The voltdb-bulk-insert sink is used to insert data into a VoltDB table in batches. It supports configurations such as batch size, flush interval, table name, and the type of bulk operation (INSERT or UPSERT).

The voltdb-bulk-insert operator requires VoltDBResource to be configured either in yaml or in java, see examples.

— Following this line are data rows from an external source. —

In the data rows, 128 means zero.
What is the hidden score of each row? Scores go from 0 to 20, and 10 is about the middle. The score is a weighted sum of the row's numbers plus the product of two more (or one squared), each taken from its middle value.
[ 78 107 112  98 182 102 126 100  99 144 131 113 130 126 125 102  89  91
  92 117 106 108 107 135] -> 10
[116 102 152 203 129 115 118 139 100 229 119 129 114 123 103  83 185 130
 137  87 121 195 147 106] -> 12
[119 100 110 122 141 141 121 115  91 107 115 114 128 124 114 113  87 109
  88 129 121  99 132 126] -> 7
[116 101 118 122 151 156 126  71 112 135 115 146 134 123 102  99 106 105
 117 134 130 134 159 145] -> 9
[113 156 189 167 145 116 117 143 134 225 136 187 120 126 143 142 151 140
 187  92 114 234 123  92] -> 11
[ 98 129 158 180 136 120 118 139 108 227 124 183 122 127  92  81 181 140
 131  88 121 207 144  88] -> 12
[141 113 119  95 170 124 129 103  99 103 125 113 121 127 124 122  99 107
 123 165 125 113 115 166] -> 7
[105 144 101 100 145 103 149 143  98 118 149  95 112 108 121 186 238 215
 112  67 110 106 112 101] -> 13
[ 82 104 119 157  83 149 116 115  96 146 103 150 146 129  92 107  94  95
  98 107 152 117 138 121] -> 13
[135 108 113  93 147 109 135  94 104  91 143 112 104 128 137 117 135 114
 132 157 125 110 108 137] -> 9
[142 105 122 111 157 120 131 104 103 107 126 109 120 126 119 129 102 109
 121 203 119 119 121 144] -> 7
[104 212 126 188 134 124 117 204 126 203 134 188 139 129 129 138 165 140
 113  84 114 161 118 100] -> 10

// if resource is configured in yaml
voltStreamBuilder.configureResource("primary-cluster", VoltDBResourceConfigBuilder.class);
// or
voltStreamBuilder.configureResource("primary-cluster",
         VoltDBResourceConfigBuilder.class,
         new Consumer<VoltDBResourceConfigBuilder>() {
             @Override
             public void consume(VoltDBResourceConfigBuilder configurator) {
                 configurator
                   .addToServers("localhost", 12122)
                   .withClientBuilder(vcb -> builder -> {
                       builder.withMaxOutstandingTransactions(42000);
                       builder.withMaxTransactionsPerSecond(23);
                       builder.withRequestTimeout(Duration.ofSeconds(5));
                       builder.withAuthBuilder(authBuilder -> authBuilder
                          .withUsername("admin")
                          .withPassword("admin123"));
                       builder.withSslBuilder(sslBuilder -> sslBuilder
                          .withTrustStoreFile("c:/Users32/trust.me")
                          .withTrustStorePassword("got2have"));
                       builder.withRetryBuilder(retryBuilder -> retryBuilder
                          .withRetries(4)
                          .withBackoffDelay(Duration.ofSeconds(2))
                          .withMaxBackoffDelay(Duration.ofSeconds(11)));
                   })
             }
         });

voltStreamBuilder.terminateWithSink(VoltBulkInsertSinkConfigBuilder.builder()
   .withClientReferenceName("primary-cluster")
   .withTableName("my_table")
   .withBatchSize(100000)
   .withFlushInterval(5000)
   .withOperationType(VoltBulkOperationType.INSERT)
)
resources:
- name: primary-cluster
  voltdb-client:
    servers: localhost:12122
    client:
      maxTransactionsPerSecond: 3000
      maxOutstandingTransactions: 3000
      requestTimeout: PT10S
      auth:
        user: Admin
        password: 2r2Ffafw3V
      trustStore:
        file: file.pem
        password: got2have

sink:
   voltdb-bulk-insert:
       voltClientResource: primary-cluster
       retries: 3
       name: "my_table"
       batchSize: 100000
       flushInterval: 5000
       operationType: "INSERT"

Java dependency management

Add this declaration to your dependency management system to access the configuration DSL for this plugin in Java.

<dependency>
    <groupId>org.voltdb</groupId>
    <artifactId>volt-stream-plugin-volt-api</artifactId>
    <version>1.6.0</version>
</dependency>
implementation group: 'org.voltdb', name: 'volt-stream-plugin-volt-api', version: '1.6.0'

Properties

voltClientResource

Client resource reference to be used when connecting to VoltDb cluster Required.

Type: object

operationType

The type of bulk operation to perform, either INSERT or UPSERT. INSERT adds new records, while UPSERT updates existing records or inserts new ones. Type: object

Supported values: insert, upsert.

Default value: INSERT

batchSize

The maximum number of records to include in a single batch for insertion. Larger batches can improve performance but require more memory. Type: number

Default value: 100000

flushInterval

The maximum time to wait for the desired batch size before forcing a data flush to VoltDB. Type: object

Default value: 1s

exceptionHandler

A custom exception handler to manage errors encountered during data insertion. Type: object

JSON Schema

You can validate or explore the configuration using its JSON Schema.